I was looking at an overclocking forums and they recommended to use clockgen and CPU-Z to overclock, so i downloaded these tools to see what they were like.

When i first opened Clockgen I had no clue what to do, i was stupid to not read the instructions before attempting to overclock. I opened PPL setup and PPL control and moved the slider up and down a bit now its stuck on these settings. But surprisingly my computer seems to be running a little bit faster then before even the the FBS is lower than 200mhz

I have a Pentium D 2.8ghz processor ECS Asterope2 OEM motherboard 
Bus Width 64-bit
Real Clock	200 MHz (QDR)
Effective Clock 800 MHz
Bandwidth	6400 MB/s

Please help me restore my original CPU settings or tell me how to overclock safely.


----------



## 77kissko77 (Feb 4, 2009)

when you just reboot your computer it should be set back to your default values..and i dont like the idea overclock via software..you should overclock from BIOS..

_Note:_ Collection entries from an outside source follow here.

Each row comes from the steps of one walk. Every step used is in the known rows, and no mark comes twice. Write the walk behind each row, first mark first.
(in the rows, 128 means zero)
Known rows
U > H > D: 114, 149, 128, 138, 105, 131, 120, 105, 119, 113, 180, 120, 128, 149, 124, 138, 129, 126, 129, 117, 130, 104, 123, 163, 139, 142, 134, 112, 122, 153, 184, 122, 132, 129
U > K > D > H > L > M: 114, 130, 127, 109, 130, 161, 115, 145, 162, 121, 123, 109, 122, 91, 104, 111, 169, 142, 126, 142, 152, 153, 129, 103, 158, 62, 136, 163, 164, 114, 118, 130, 115, 133
H > U > K: 147, 120, 116, 139, 123, 123, 114, 150, 131, 130, 149, 110, 155, 145, 176, 120, 152, 106, 109, 124, 118, 138, 145, 135, 98, 155, 130, 150, 124, 105, 110, 76, 147, 134
L > H: 124, 139, 153, 113, 110, 116, 143, 114, 140, 109, 139, 120, 144, 122, 120, 125, 127, 122, 141, 108, 108, 165, 131, 119, 104, 137, 122, 78, 106, 118, 117, 142, 139, 99
M > Y > H > U > K: 162, 103, 114, 125, 130, 119, 74, 138, 134, 171, 129, 127, 127, 147, 156, 111, 131, 124, 126, 120, 133, 129, 131, 138, 145, 131, 138, 140, 157, 144, 104, 98, 150, 159
M > L > H > Y: 102, 152, 115, 110, 146, 122, 171, 84, 147, 115, 104, 113, 154, 101, 95, 118, 108, 157, 132, 106, 135, 135, 126, 86, 111, 129, 117, 84, 99, 119, 115, 189, 110, 134
C > Y > H > L: 101, 129, 114, 137, 135, 85, 146, 116, 128, 172, 137, 156, 133, 175, 75, 143, 58, 143, 134, 113, 103, 98, 124, 134, 142, 98, 104, 156, 159, 100, 99, 139, 126, 121
J > H > D: 109, 144, 127, 145, 114, 139, 120, 108, 91, 104, 146, 155, 78, 149, 111, 137, 153, 107, 117, 80, 132, 153, 104, 164, 138, 165, 133, 90, 85, 132, 195, 147, 132, 103
B > Y > H > U: 150, 114, 100, 145, 135, 55, 141, 129, 117, 141, 144, 141, 133, 163, 170, 108, 132, 125, 130, 151, 118, 150, 116, 157, 131, 149, 133, 157, 133, 126, 108, 139, 102, 135
Y > H > D: 118, 148, 145, 138, 104, 76, 116, 109, 124, 124, 165, 153, 85, 178, 101, 146, 119, 132, 127, 103, 132, 140, 96, 147, 149, 145, 114, 116, 113, 141, 150, 153, 114, 132
C > Y > H > U: 129, 113, 112, 138, 119, 110, 136, 112, 115, 166, 145, 145, 118, 181, 128, 115, 103, 142, 129, 125, 116, 102, 108, 150, 96, 125, 110, 161, 155, 121, 112, 99, 134, 133
K > D > H > L > M > Y: 114, 136, 99, 135, 144, 173, 127, 150, 113, 128, 104, 133, 123, 72, 88, 85, 117, 132, 136, 121, 195, 99, 110, 134, 161, 91, 146, 115, 165, 145, 150, 180, 105, 165
K > U > H > D: 110, 144, 148, 145, 120, 154, 117, 121, 144, 116, 161, 110, 99, 142, 160, 129, 151, 131, 122, 139, 149, 87, 119, 175, 142, 120, 140, 131, 97, 177, 196, 90, 120, 118
J > H > L > M: 100, 120, 113, 123, 146, 145, 140, 117, 115, 135, 111, 157, 122, 108, 130, 171, 128, 137, 128, 115, 125, 124, 133, 153, 154, 123, 143, 116, 128, 119, 155, 138, 136, 116
B > Y: 122, 118, 103, 141, 127, 78, 180, 143, 83, 111, 131, 118, 139, 142, 147, 105, 112, 109, 120, 130, 119, 171, 115, 141, 126, 172, 132, 119, 100, 100, 109, 152, 101, 107
C > Y: 103, 112, 114, 130, 108, 129, 170, 121, 86, 135, 131, 114, 126, 159, 100, 109, 81, 128, 118, 104, 109, 126, 110, 131, 94, 142, 106, 117, 124, 93, 117, 112, 130, 106
M > L > H > U > K > D: 143, 172, 112, 127, 146, 139, 91, 109, 176, 125, 115, 84, 192, 83, 149, 121, 207, 118, 152, 127, 137, 141, 143, 88, 92, 87, 127, 171, 121, 95, 139, 128, 141, 143
L > M: 119, 114, 137, 121, 110, 128, 160, 117, 100, 111, 125, 112, 120, 122, 142, 144, 112, 150, 113, 131, 142, 140, 114, 139, 122, 146, 129, 91, 124, 126, 133, 119, 118, 125
D > H > U > K: 139, 110, 128, 115, 118, 129, 102, 158, 133, 123, 175, 122, 131, 130, 155, 92, 171, 128, 128, 118, 117, 166, 148, 123, 102, 123, 143, 160, 125, 129, 98, 86, 138, 145
M > Y > H > U > K > L: 169, 120, 133, 136, 145, 128, 88, 148, 128, 151, 102, 142, 125, 143, 128, 124, 119, 102, 131, 139, 114, 99, 141, 118, 144, 140, 128, 147, 138, 141, 110, 118, 148, 137
M > L > H > U: 123, 165, 111, 125, 141, 96, 133, 105, 145, 120, 141, 117, 187, 98, 154, 139, 156, 132, 160, 109, 122, 108, 151, 114, 86, 129, 142, 133, 95, 102, 125, 139, 131, 154
M > L > H: 105, 158, 138, 106, 135, 97, 151, 97, 143, 116, 134, 107, 172, 97, 120, 147, 132, 145, 158, 98, 117, 143, 139, 95, 108, 115, 126, 105, 85, 94, 123, 162, 132, 124
J > H > L > M > Y: 110, 110, 87, 131, 150, 174, 136, 124, 96, 154, 84, 147, 109, 93, 118, 142, 110, 126, 124, 96, 150, 105, 126, 162, 180, 135, 160, 84, 142, 136, 161, 156, 135, 135
Y > H > U > K > D: 164, 136, 133, 140, 136, 118, 73, 125, 170, 149, 133, 125, 136, 148, 146, 121, 176, 127, 122, 151, 140, 157, 114, 133, 106, 100, 109, 178, 159, 123, 135, 98, 137, 138
M > L: 108, 143, 116, 131, 139, 74, 158, 117, 110, 127, 145, 113, 163, 115, 139, 153, 100, 149, 129, 99, 128, 130, 133, 115, 105, 140, 117, 126, 74, 87, 142, 152, 115, 141
D > H > L: 98, 141, 123, 127, 140, 86, 145, 161, 130, 122, 168, 156, 145, 121, 97, 114, 101, 136, 140, 98, 120, 134, 148, 133, 138, 116, 133, 134, 115, 115, 109, 161, 120, 137
Y > H: 130, 122, 153, 121, 118, 71, 125, 115, 134, 141, 153, 146, 119, 160, 122, 150, 93, 153, 131, 118, 119, 165, 109, 136, 123, 127, 103, 113, 120, 129, 125, 137, 124, 118
D > H > U > K > L: 141, 127, 149, 125, 132, 131, 115, 165, 131, 100, 142, 137, 131, 124, 128, 103, 165, 105, 137, 140, 97, 134, 157, 101, 104, 135, 134, 168, 100, 131, 101, 110, 138, 121
D > H > L > M: 96, 127, 126, 108, 127, 126, 152, 147, 127, 118, 146, 143, 124, 106, 105, 132, 116, 158, 139, 117, 138, 127, 135, 131, 153, 103, 147, 118, 138, 132, 112, 150, 111, 146

Which walk is each row?
140, 93, 131, 109, 119, 134, 124, 107, 108, 158, 102, 132, 88, 127, 127, 134, 87, 161, 130, 132, 157, 129, 94, 143, 166, 128, 134, 79, 157, 162, 130, 139, 120, 145 | L > M > Y > H
133, 131, 159, 130, 125, 125, 141, 148, 124, 105, 113, 115, 133, 135, 118, 145, 114, 102, 114, 136, 89, 145, 148, 91, 119, 148, 107, 134, 89, 101, 118, 113, 140, 84 | U > K > L
117, 145, 129, 125, 139, 132, 103, 163, 165, 122, 146, 129, 150, 106, 85, 107, 153, 117, 131, 117, 137, 168, 142, 108, 142, 77, 120, 168, 141, 107, 122, 141, 131, 128 | U > K > D > H > L
139, 136, 139, 134, 121, 144, 117, 137, 140, 121, 120, 98, 143, 124, 128, 116, 149, 115, 105, 127, 140, 181, 115, 111, 101, 118, 104, 137, 127, 98, 143, 113, 138, 107 | U > K > D
149, 99, 158, 108, 126, 155, 113, 122, 124, 138, 70, 119, 82, 121, 117, 148, 110, 131, 130, 153, 124, 127, 122, 95, 184, 120, 129, 114, 147, 154, 108, 133, 132, 111 | U > K > L > M > Y > H
116, 107, 128, 121, 110, 104, 148, 106, 107, 154, 134, 133, 99, 182, 94, 130, 75, 153, 129, 108, 104, 138, 102, 127, 117, 106, 97, 131, 140, 117, 108, 121, 127, 107 | C > Y > H
127, 119, 123, 134, 102, 137, 116, 97, 89, 135, 119, 140, 56, 144, 108, 125, 109, 145, 124, 113, 172, 106, 78, 153, 189, 144, 141, 80, 151, 175, 149, 154, 108, 152 | L > M > Y > H > D
98, 181, 130, 130, 120, 101, 135, 92, 125, 91, 140, 115, 140, 113, 101, 135, 154, 125, 155, 86, 130, 121, 125, 104, 132, 135, 136, 105, 76, 109, 151, 178, 120, 136 | M > L > H > D
111, 123, 92, 141, 136, 140, 152, 143, 103, 151, 100, 130, 142, 104, 120, 136, 74, 132, 119, 113, 158, 74, 130, 150, 165, 146, 151, 94, 150, 132, 123, 150, 123, 158 | H > L > M > Y
144, 121, 138, 134, 122, 165, 136, 143, 126, 108, 101, 113, 134, 112, 165, 151, 161, 112, 115, 168, 113, 94, 147, 108, 113, 153, 138, 151, 130, 126, 120, 81, 133, 124 | H > U > K > L > M
141, 108, 150, 111, 121, 171, 126, 151, 128, 95, 121, 122, 106, 107, 143, 112, 177, 125, 135, 161, 111, 119, 149, 100, 122, 122, 149, 162, 128, 148, 99, 97, 125, 125 | D > H > U > K > L > M
110, 133, 130, 117, 121, 143, 164, 99, 144, 111, 109, 119, 130, 120, 87, 98, 99, 138, 118, 124, 132, 155, 117, 111, 109, 142, 109, 58, 126, 137, 110, 162, 119, 111 | L > H > Y
134, 125, 110, 144, 141, 135, 119, 123, 108, 129, 144, 153, 131, 132, 167, 132, 159, 111, 121, 103, 124, 140, 132, 172, 91, 161, 139, 119, 104, 130, 169, 110, 145, 126 | J > H > U
155, 114, 157, 118, 123, 132, 110, 121, 149, 132, 100, 133, 107, 136, 154, 165, 152, 134, 129, 179, 105, 113, 135, 105, 136, 116, 130, 158, 149, 145, 105, 97, 133, 122 | Y > H > U > K > L > M
127, 124, 124, 129, 120, 113, 131, 149, 114, 114, 178, 147, 137, 132, 148, 93, 145, 134, 135, 113, 132, 136, 132, 151, 89, 140, 138, 130, 113, 139, 123, 116, 121, 156 | D > H > U
111, 117, 108, 135, 155, 194, 128, 135, 146, 163, 99, 110, 134, 81, 168, 145, 110, 149, 132, 160, 172, 36, 142, 172, 187, 90, 168, 124, 159, 186, 165, 100, 126, 150 | K > U > H > L > M > Y
124, 153, 170, 122, 128, 131, 157, 123, 137, 87, 100, 136, 142, 116, 93, 142, 122, 100, 145, 130, 90, 129, 139, 97, 105, 145, 110, 82, 85, 115, 125, 160, 134, 83 | K > L > H
147, 129, 138, 138, 129, 77, 112, 124, 138, 149, 161, 158, 133, 164, 156, 142, 123, 138, 130, 133, 124, 125, 126, 161, 105, 139, 117, 138, 132, 135, 127, 116, 123, 150 | Y > H > U
152, 142, 116, 154, 129, 148, 93, 145, 149, 129, 131, 102, 159, 128, 161, 108, 176, 107, 106, 142, 148, 139, 128, 132, 83, 135, 121, 166, 139, 108, 145, 94, 140, 138 | H > U > K > D
149, 139, 134, 148, 133, 125, 127, 157, 131, 112, 123, 128, 155, 136, 151, 136, 143, 91, 110, 145, 97, 104, 161, 115, 97, 162, 123, 162, 103, 110, 115, 94, 145, 117 | H > U > K > L
159, 100, 107, 128, 131, 76, 110, 138, 134, 148, 139, 121, 130, 162, 178, 108, 161, 119, 129, 159, 105, 182, 126, 133, 145, 133, 139, 178, 145, 117, 82, 102, 121, 129 | B > Y > H > U > K
156, 111, 113, 140, 133, 187, 126, 149, 102, 125, 77, 110, 123, 102, 157, 118, 137, 97, 112, 159, 140, 68, 146, 117, 136, 162, 152, 131, 140, 140, 119, 100, 138, 143 | H > U > K > L > M > Y
148, 104, 111, 131, 122, 139, 112, 116, 111, 165, 114, 139, 106, 128, 162, 131, 120, 151, 131, 134, 161, 91, 106, 160, 144, 139, 147, 103, 170, 169, 127, 123, 123, 176 | L > M > Y > H > U
107, 127, 116, 112, 126, 139, 138, 117, 147, 149, 151, 118, 159, 103, 144, 169, 108, 161, 137, 150, 127, 77, 156, 152, 164, 104, 145, 131, 171, 137, 144, 118, 130, 137 | U > H > L > M
117, 117, 109, 120, 125, 152, 159, 102, 136, 140, 144, 111, 138, 131, 121, 117, 81, 160, 107, 143, 130, 119, 129, 143, 120, 138, 113, 88, 144, 161, 148, 129, 121, 134 | U > H > Y
158, 129, 157, 132, 137, 99, 104, 142, 157, 134, 124, 147, 130, 158, 140, 155, 142, 113, 131, 156, 86, 126, 148, 109, 119, 133, 111, 170, 123, 127, 108, 100, 140, 117 | Y > H > U > K > L
140, 114, 147, 125, 134, 137, 139, 120, 103, 134, 73, 144, 87, 118, 107, 151, 82, 137, 133, 154, 139, 97, 105, 117, 162, 135, 125, 87, 139, 165, 134, 167, 114, 124 | K > L > M > Y > H
122, 119, 123, 116, 128, 178, 128, 133, 148, 112, 118, 100, 101, 115, 76, 57, 141, 141, 104, 137, 162, 196, 108, 92, 117, 104, 104, 124, 141, 140, 120, 145, 111, 125 | U > K > D > H > Y
120, 164, 172, 127, 106, 146, 117, 122, 144, 75, 112, 122, 107, 136, 77, 129, 172, 75, 139, 122, 91, 140, 134, 83, 148, 143, 127, 116, 93, 117, 126, 144, 141, 77 | U > K > L > H > D
109, 163, 122, 141, 148, 119, 130, 157, 143, 119, 151, 150, 154, 103, 79, 102, 126, 119, 139, 115, 151, 135, 126, 128, 124, 94, 116, 148, 131, 115, 141, 176, 108, 139 | K > D > H > L
103, 139, 112, 137, 154, 106, 133, 133, 122, 139, 130, 168, 136, 129, 112, 159, 112, 114, 127, 91, 112, 137, 146, 158, 136, 136, 129, 116, 107, 103, 157, 151, 139, 106 | J > H > L
134, 125, 149, 113, 120, 149, 104, 144, 143, 111, 143, 106, 118, 108, 112, 84, 171, 120, 130, 124, 145, 205, 118, 100, 111, 87, 114, 149, 124, 118, 126, 126, 129, 111 | U > K > D > H
112, 141, 115, 128, 139, 105, 135, 131, 151, 151, 168, 136, 183, 129, 131, 166, 89, 139, 137, 128, 106, 90, 165, 154, 144, 117, 133, 139, 144, 125, 150, 127, 142, 127 | U > H > L
124, 104, 109, 128, 118, 162, 148, 125, 78, 136, 100, 109, 114, 106, 144, 121, 94, 141, 115, 118, 166, 116, 101, 147, 138, 156, 147, 68, 135, 145, 135, 135, 125, 144 | L > M > Y
129, 114, 158, 115, 117, 151, 148, 134, 121, 103, 89, 108, 113, 120, 129, 160, 134, 124, 115, 158, 107, 134, 136, 91, 133, 139, 122, 129, 114, 119, 115, 108, 131, 90 | U > K > L > M
147, 112, 137, 130, 128, 128, 115, 125, 130, 151, 115, 132, 111, 176, 115, 127, 122, 112, 129, 156, 77, 98, 139, 103, 109, 114, 108, 189, 144, 113, 91, 88, 145, 97 | C > Y > H > U > K > L
154, 118, 137, 122, 121, 96, 89, 128, 162, 155, 156, 133, 131, 166, 165, 142, 142, 136, 123, 133, 110, 154, 136, 132, 122, 124, 122, 158, 142, 123, 102, 77, 146, 143 | Y > H > U > K
119, 139, 145, 129, 124, 135, 133, 140, 123, 103, 147, 124, 122, 107, 101, 90, 140, 129, 133, 117, 156, 169, 103, 124, 97, 108, 111, 125, 113, 125, 159, 158, 111, 121 | K > D > H
155, 119, 128, 141, 136, 145, 126, 125, 106, 141, 84, 151, 105, 124, 136, 144, 108, 130, 135, 160, 142, 56, 118, 140, 144, 149, 138, 120, 153, 169, 130, 140, 116, 153 | K > L > M > Y > H > U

you should do a lot of research before overclocking..
there is lot of overclocking guides and articles on the web..
good luck with overclocking


----------



## linderman (May 20, 2005)

each time you reboot your computer will restore to the proper stock settings when you are using software to overclock

you can also use the "load optimized defaults" in the bios when you "think" a setting may have stuck in the bios

PLL voltages can be very harmful to your cpu if sent too high ............ best to research and find out what is the safe range of your individual cpu


----------